I’m not quite sure you’ve nailed it. For example, say you try to implement this procedure in the case ${\left(\genfrac{}{}{0ex}{}{8}{4}\right)}_q$. Your algorithm asks us to carry out a series of divisions in

$$\frac{8\cdot 7\cdot 6\cdot 5}{4\cdot 3\cdot 2\cdot 1}$$

in ordinary arithmetic, and then promote these to cancellations in $q$-arithmetic. Alright, suppose we first perform the cancellation

$$\frac{8}{4\cdot 2}=1$$

in ordinary arithmetic. But this doesn’t promote too well to $q$-arithmetic, because we are left with

$$\frac{q^4+1}{q+1}.$$

You might counter and say that I chose an unfortunate way of cancelling in ordinary arithmetic; I should have used $\frac{6}{2\cdot 3}=1$ instead. But then the burden is back on you, to show there’s always a good way to cancel.

But I think the larger point is not that we’re trying to find the fastest symbolic proofs of results in $q$-arithmetic, but rather that these symbolic manipulations are really the shadows of some deeper, actually more concrete manipulations that we can perform directly on the structures whose cardinalities we’re counting. This procedure is well-known to combinatorialists, who often speak of giving “bijective proofs” of combinatorial identities. And that’s what we’re doing here: promoting equations to isomorphisms between structures. It’s called “categorification”, and it can lead to a lot of insight.

You just gave away part of lecture 8, which is all about the $q$-deformed Pascal’s triangle.

But that’s fine… we can call it ‘foreshadowing’.

As for Theo’s observation that we can simplify $q$-fractions using the identity

$$n\ell =m\Rightarrow [n{]}_q=\frac{q^n-1}{q-1}=\frac{(q^m{)}^{\ell }-1}{q^m-1}\times \frac{q^m-1}{q-1}=[\ell {]}_{q^m}[m{]}_q$$

the interesting thing to me is not this sort of ‘elementary’ argument per se, but whether it categorifies.

Since $[n{]}_q$ is the number of points in the projective space $P(F_q^n)$, this identity seems to want to relate projective spaces over two different fields, $F_q$ and $F_{q^m}$:

$$n\ell =m\Rightarrow P(F_q^n)\cong P(F_{q^m}^{\ell })\times P(F_q^m)$$

Of course a product decomposition is more than we need: a ‘twisted product’, or bundle, would suffice.

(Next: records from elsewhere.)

128 stands for zero in the data rows.
Here are some points, one per row:
[120 117 142 101 134  74 231 180 163 122  97  44  80 115 129 136  84 114 123 117 129 115 163 100 143  81 101 149 129 171 162 229]
[158  75 122 122 126  96 158 116  97 153  69 156 114 101 135 112 102 165 142 122  97 139 131 128 177 167 175  85  96  81 143  94]
[118 148 141 137 141 236 109  85 133 156 135 190  43 181 102 197  99 101 102 159 163  72 124  96  99 143 178 134 133  94 174 122]
[ 95 149 117 171 127 128 121 153 158  81 129 149 194 116 128 128 150  93 130 112 112 124 128 135  95  81 135 129 136  99 133 111]
[135 136 170 131 140  98 188 169 160  94 159 175 151 133 159 157 150 152 134  97  31 142 106 114  86 166 121 149 169 130 138 103]
[116 103 137 116 155  93 131 122  98  99 130 174 164  97 133 103 128 140 118 134 142 114 117 107 204 141 125 126 133 110 177 110]
[119 120 152 119 151 157 178 137 120  59  76  58 122  76 164 135 117 120 136 170 162 137 101 154 133 116 125  82 141 149 176 191]
[178 164  90 123 146 116 249 176 138 157 160 112 211 185 179 116 157  94  74 162  85 118  82 143 126 156  85 115 199 115  81 102]
[ 93 134 141 124 118  92 125 129 143 160 148 149 145 159 129 172  69 125 149 130  90 126 111 162 140 143 120  63 115 120 132  49]
[127 146  96 116  85  99  98 141 113 163 133 168 131  79 122 151 109 118 104 137 102 114 137 131 120 144 148 118 116 120 184 141]
[ 74  88 167 127 129 134 149 138 138 133 132 129 129 157 182 125 157 122 123  98  87  97 101 158 122 124 114  86 117 101 113  76]
[ 73 113 102 156 166 129 150 124 148  81 166 141 180 104 125 122 147 118 104 140  75 121 134 122 104  83 131 125 147 109 146 115]
[143 117 155 158 111 136 134 135 134 173 160  99 182  78 124 137  87 149 143 100 110 134 164 139 120 102 128 120 139 108 156 101]
[112  93 160 158 131 131 101 156 112 130 138 107 110 143  69 130 157 153 175 171 132 131 133 130 123 111  97 178  88  63  84  89]
[121 118 107 124 114 122 123 135 118 179 133 144 146 114  93 176 129 169 126 112 109  84 115 136 136 133 114 109 164 169 160 128]
[145 151 131 186 146 150 129 119  60 138 131 172  95 105 177  77  82 141 112 169 127 137 109 155 127  75 134 148 102 152  90 144]
[142 156 140 119 159 173 106 114 119 128 120 127 133  87 149 111  93 156 115 101 105 164  93 115 136 127 144  84 123 130 123 138]
[126 114 136  56  66 123 172 122 165 144 163 129 113 135 104 128 165 154  82  95 115 150 184  93 179  87  97  91 124 149 119 171]
[ 96  77 116 105 136 146 109 139 136 142 133 124 146 124 168 188 128 127 140 154 106 119 139 102 130 144  94 175 152 147  89 173]
[133 132 191 128 135  78 110 175 108  84 131  63  98 175 135 135 123 154 157 149  96 160 159 197 182 168 133 162 214 104 181 160]
[106 133 118 130  81 149 157 105 133 133 130 123 143 121 142  83 109 110 143 171 172 104 121  93  87 164 115 121 176 134 132 135]
[108 167 101  69 169 158  60 145 120 164 110 117 115  81 113 162 158 152 137 127 155 101 162 170 127 178 103 121 152 129 108  95]
[136 145  67 182  56 165 123 122 153 123 145  20 193 177 186 116 113 151 133 141 110 161  62 152 200 154 131 162  72 126  97 246]
[111 112 113  54 167 117 110 134 157 166 189 190 124 144  91 108 122 146 163 149 109 170  71 166 162 137 120 161 108 200 142 117]
[148 143 143  90 107 128 164 159 161 168 157 158 142 148 105 160 148  76 120  90 124 114 199  24 183 115 101 108  72 144  96 177]
[138 105  98 128 156 167 103 134 104 105 143 123 135 118 115 137 146 133 103 111 131 129 125 107 132 174 108 106  93 114 122 121]
[138 110 104 204 194 142 143  85 127 125 125 130 107 132 138 148 128 129 103 105 172 167 123  81  88 127 100  91 136  87 153 156]
[100 115 176 171 137 136  99 102 157 129 166  87 162 125 127 115 172  86 144  99 124 112 129 138 117  77 112 109 131  97 133 107]
[100 135 131  98  99 129 122 119  93 148 138 136 130 115 138 118 188 193 179 112 152 158 120 146 107  90 108 157 100 147 135 147]
[114 116 139 167 133 155  85 154  64 104 130 117  54 125 119  90 146 131 100 194 132 100  93 121 111 101 113 199 127 184  66  90]
[108 166  91 141 132 137 130  86 134 105 116 143 104 101 152 122 117 122 117 136 162 164 137 115  91 162 133  95 148 141 131 137]
[145 127 137  66 102  73 137 139  83  99  62 135  90 187 111 135 120 122 159 146 114 111 175 160 128 163 136 170 189 106 153  93]
[150 127 141  76  99 175 100  81 154  61 161 141 153 172  55  87 119 134 129 159 103 115 116 145 138 106 128 146 174 174 139 113]
[122 116 143  97 137 104  99  95 103 161 170  93 101 183 121 139 131  97  95  67 125 130  78  97 124  78 148 160 189 143  65 148]
[135 141 101 117  15 165 208  83 177 155 200 117 109 181 156 128 188 107 158 175 119  35  99 190 123 155 111 199 150  73 174  86]
[143 113 134 115 107 105 119 104 131 126 146  94 126 139 184 148  83 153 158 131 149 119 125 117 112 124 127  68  59  83 125  69]
[122 126 142 146 143 157  98 186  58 105 133  72 169 127 155  90 165 140 149  65 128 146 191  79  82 153 242 145  65 193 163 113]
[109 144 136 127  77 131 112 125 127 192 132 153 142 101  66 186 159  89 143 124 117  84  59 130 175 140 175  89 139 148 131 121]
[133 148  94 133 138 173  87 141  87 135 111 104 152 136 101 121 136 148 104 121 155 111 132 119 104 167 104 140 103 110 154  96]
[131 173 153 147 108  90 145 188  81 152 153 161 132 161  40 135 139 121  95 169 115 140 118 141  94 152 106 155  31 120 135 152]
[147 168 105 155 136  63 163 179  90 147 181 134 161 111 176 228 112 142 127 172 175  81 157 158 171 129 221 143 154 113 165  57]
[154 149 101 104 115 153  71 110 133  94 138 124  85  81 139 122 155 117 162 114  77 109 121 139 120 109 131 107 145 142 139 141]
[164 154 134 170 126  82 137 109 157 132 122 120 105 103 110 109 122 106 162 129 201 154 164 131 106 157 141 132 159 108 161 103]
[173 136 135 143  99  93  55 129 114  89 124 186 145 202  96 139 161 145 174 195 137  90 141 143  80  78 140  98 108 175 132 203]
[104 147 116 154 116 135  93 196 138 134 135  97 182 123 161 162  75 132 165 142 140 133 122 145 145 153 113 164 107 142 152 223]
[104 132  88  69 144 115  96 106 110 167  80 168 121 101 132 134 111 125 107 163 140 194 122 143  98 101 137 126  91 103 131 159]
[125 128  98  91 231 141  62 117 163 167 116 119  73 229 152  37 104 151 183  94 122 122 218  85 214 136 135 116 154 147 168 134]
[153 167 150 109 131 160  87 147 142  93  88 127 153 108 133 129 116 137 124 132 148 102 149  80 133 153  86 152 120 110 127  53]
[100 116 134 119 161 109 165  80 117  97 144  96 181 188 146  36 192 153  69 112 141 111  94 131 195 152  95  65 115  90 153 126]
[131 129 196 118 170 106 137  14 123  84 111  78 122  62 129 124 100 152 126 101  62 126 135 136 110 146 112 173 126 131 145 180]
[140 157  84  63  70 125 121 157 139  51 108 159 149 110 111 108  80 116 124 148 184  70 159 138  46 229 190 116 119 127  64 108]
[160  85 121  89 125  87  86 119 104 183 126 114 126 155 140 131 139 107  85 109 133 104  91 116  98  70 149 142 145 133 106 153]
[117 162 132 155 105  84 130 108 184 140  63  90 108 127 168 135 130 116 144 154  45 152 119  96  90 113  74 179  71 125 140  59]
[130  90 122 174 136 165 129  65 200  90 118  77 133 123 145 167 112  90  96 114 129 100 104 205 157 168 106 255   0 218  59 195]
[141  86 119 185  91 153  89 180 117 116 105 128  45 145 132 119  94 105 127  82 155 106 114 106  97 135  76 108 172 157 154  58]
[142 112 116  96 153 110 102 139 110 177 136 143 118  92 139 125 146 143  98 147 140 149 132 164 104 109 105 108 100 121 108 169]
[138 122 121 131 121 181  59  97 111 150 120 157 186 100 158 167 151 108  85  97 147 139 186  95 169 144  98 156 132 132 127 117]
[143 127 126 233 169 131 183 133 113 132 133 198  81 147 101 123  84 148 107 144 145 128 136 142 104 166 113 119  64 157  52 158]
[131 139 141 117 105 122 142  83  47 100 137 144 161  85  62 109 124  82 162 101 106 101 174 104 107 133 156 106 133 122 114 142]
[123 125 123 152 149 158 140 125  80 142 136 135 102 129 133 112 116 133 137 144 113 126 128 166 126  69 122 143 129 144  59 146]
[123 123 112 183  98 119 209 102  13 158 123 129 148 137 128 148 160 137 172 121 127 187 141 111 140 116 135 120 148 187  25 151]
[117  86 164 121 132 116 124 112 177 179 126 129 114 145 159  78 140 133 102 176 236 185 127 151  20 138 172 117 169 177 126 159]
[ 90 120 151 203 146 171  99 115 240 151 100  95  90 109 103 131 142 153 115  96 124  81 180  83 196 141 177 121 202 124  46  96]
[155 109 137 104 128 176 108 105 120 125 130 119 141 119 109 154 138 126 107 103 103 140 117 153 132 116 121 108 162 141 118 135]
[142 120 133 162 208 143 172 123 167 129 103 132 209  88 107 104 177 120 115 140  97 129  86 110 123  87 154 118 142 126 152 117]
[110 147 126 120 159 123 167 130 128  48  72  58 125 110 144 153 126 159 125 121 154 118  73 145 107 112 125 105 154 141 169 198]
[114 125 148 107 115 115 112  92 138 131 140  78 115 182 160 164  95  83 132 135 133 191 116 131 138 147 117  68  90  84 115  54]
[115 130 133 100 102 101 168 170 190 133 168 144 122 168 109 127 111 153 128 107 226 142 101 120  69  52 136 198 164  55  94  95]
[133 136  83  88 128 129 205 155 198 138  97 174 138 100  94 131  91 110 126  81 143 192 177 121 159  56 111  91  69 127 140 113]
[163 106 131 140 124 127 121 133 150  87 167 104 147 107 142 140 135 129 120 151 117 135 119 107 112  95 134  80 106 102 130  77]
[109 133 147 150 120  81 126 138 124 151 145 171 106 106 110 142 135 122 115  97 164 110 121 145 121 192 129  95 196 147 134 137]
[149 136 116 128 137  64  90 125 162  86  65 182 102 114  95  77 117 111 119  98 140 109 159  60 201 102 130 196 132 143 108 120]
[138 105 115 149 158 108 146 188 114 101 132 107  41 118  51 121 158 145 163 151  95 169 125 138 135 203 162 140 153  96 169 133]
[156 126 116 144 101 123 104 126 142 124 127 122 133 111 153  90 130 133 126 126 152 183 142 142 138 112 158  85  98 100 174  92]
[134 184 134 113  84 143 150 137 119 115  97 178 100 148 168 115 112  97 101  87 140 142 148  98 162  64 143 103 111 133 108 171]
[142 125 159  72 157 134  97 119 125 169 110 166  95  86 117 124 132 126 175 143 130 145  73 153 124 108  86 141 116 114  99 150]
[119 103 117 113 133 142 139 141  92 111  75 149 123 150 122  79 116 107 131 109  89 131 119 162 140 158 144 115 160  88 174 108]
Along one direction, these points spread out more than along any other. Take the direction at right angles to it along which they spread out most. Go by this last direction. For each point below, how far along it does it lie, from 0 to 99? The average is 50, and the first point in the table lies past the average. One standard deviation of the points above along it is 16.
[130  90 122 174 136 165 129  65 200  90 118  77 133 123 145 167 112  90  96 114 129 100 104 205 157 168 106 255   0 218  59 195] 50
[117  86 164 121 132 116 124 112 177 179 126 129 114 145 159  78 140 133 102 176 236 185 127 151  20 138 172 117 169 177 126 159] 39
[117 162 132 155 105  84 130 108 184 140  63  90 108 127 168 135 130 116 144 154  45 152 119  96  90 113  74 179  71 125 140  59] 64
[118 148 141 137 141 236 109  85 133 156 135 190  43 181 102 197  99 101 102 159 163  72 124  96  99 143 178 134 133  94 174 122] 28
[109 144 136 127  77 131 112 125 127 192 132 153 142 101  66 186 159  89 143 124 117  84  59 130 175 140 175  89 139 148 131 121] 53
[164 154 134 170 126  82 137 109 157 132 122 120 105 103 110 109 122 106 162 129 201 154 164 131 106 157 141 132 159 108 161 103] 45
[109 133 147 150 120  81 126 138 124 151 145 171 106 106 110 142 135 122 115  97 164 110 121 145 121 192 129  95 196 147 134 137] 46
[148 143 143  90 107 128 164 159 161 168 157 158 142 148 105 160 148  76 120  90 124 114 199  24 183 115 101 108  72 144  96 177] 41
[149 136 116 128 137  64  90 125 162  86  65 182 102 114  95  77 117 111 119  98 140 109 159  60 201 102 130 196 132 143 108 120] 19
[119 103 117 113 133 142 139 141  92 111  75 149 123 150 122  79 116 107 131 109  89 131 119 162 140 158 144 115 160  88 174 108] 53
[131 139 141 117 105 122 142  83  47 100 137 144 161  85  62 109 124  82 162 101 106 101 174 104 107 133 156 106 133 122 114 142] 38
[143 117 155 158 111 136 134 135 134 173 160  99 182  78 124 137  87 149 143 100 110 134 164 139 120 102 128 120 139 108 156 101] 61
[142 112 116  96 153 110 102 139 110 177 136 143 118  92 139 125 146 143  98 147 140 149 132 164 104 109 105 108 100 121 108 169] 38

So: is there some bundle with $P(F_q^n)$ as total space, with one of the spaces $P(F_{q^m}^{\ell })$ and $P(F_q^m)$ as base space, and the other as fiber? That would give a nice ‘bijective proof’ that

$$n\ell =m\Rightarrow \mid P(F_q^n)\mid =\mid P(F_{q^m}^{\ell })\mid \times \mid P(F_q^m)\mid$$

The fun part is how more than one field at a time seems to be getting into the act here. Maybe the Frobenius would come in handy.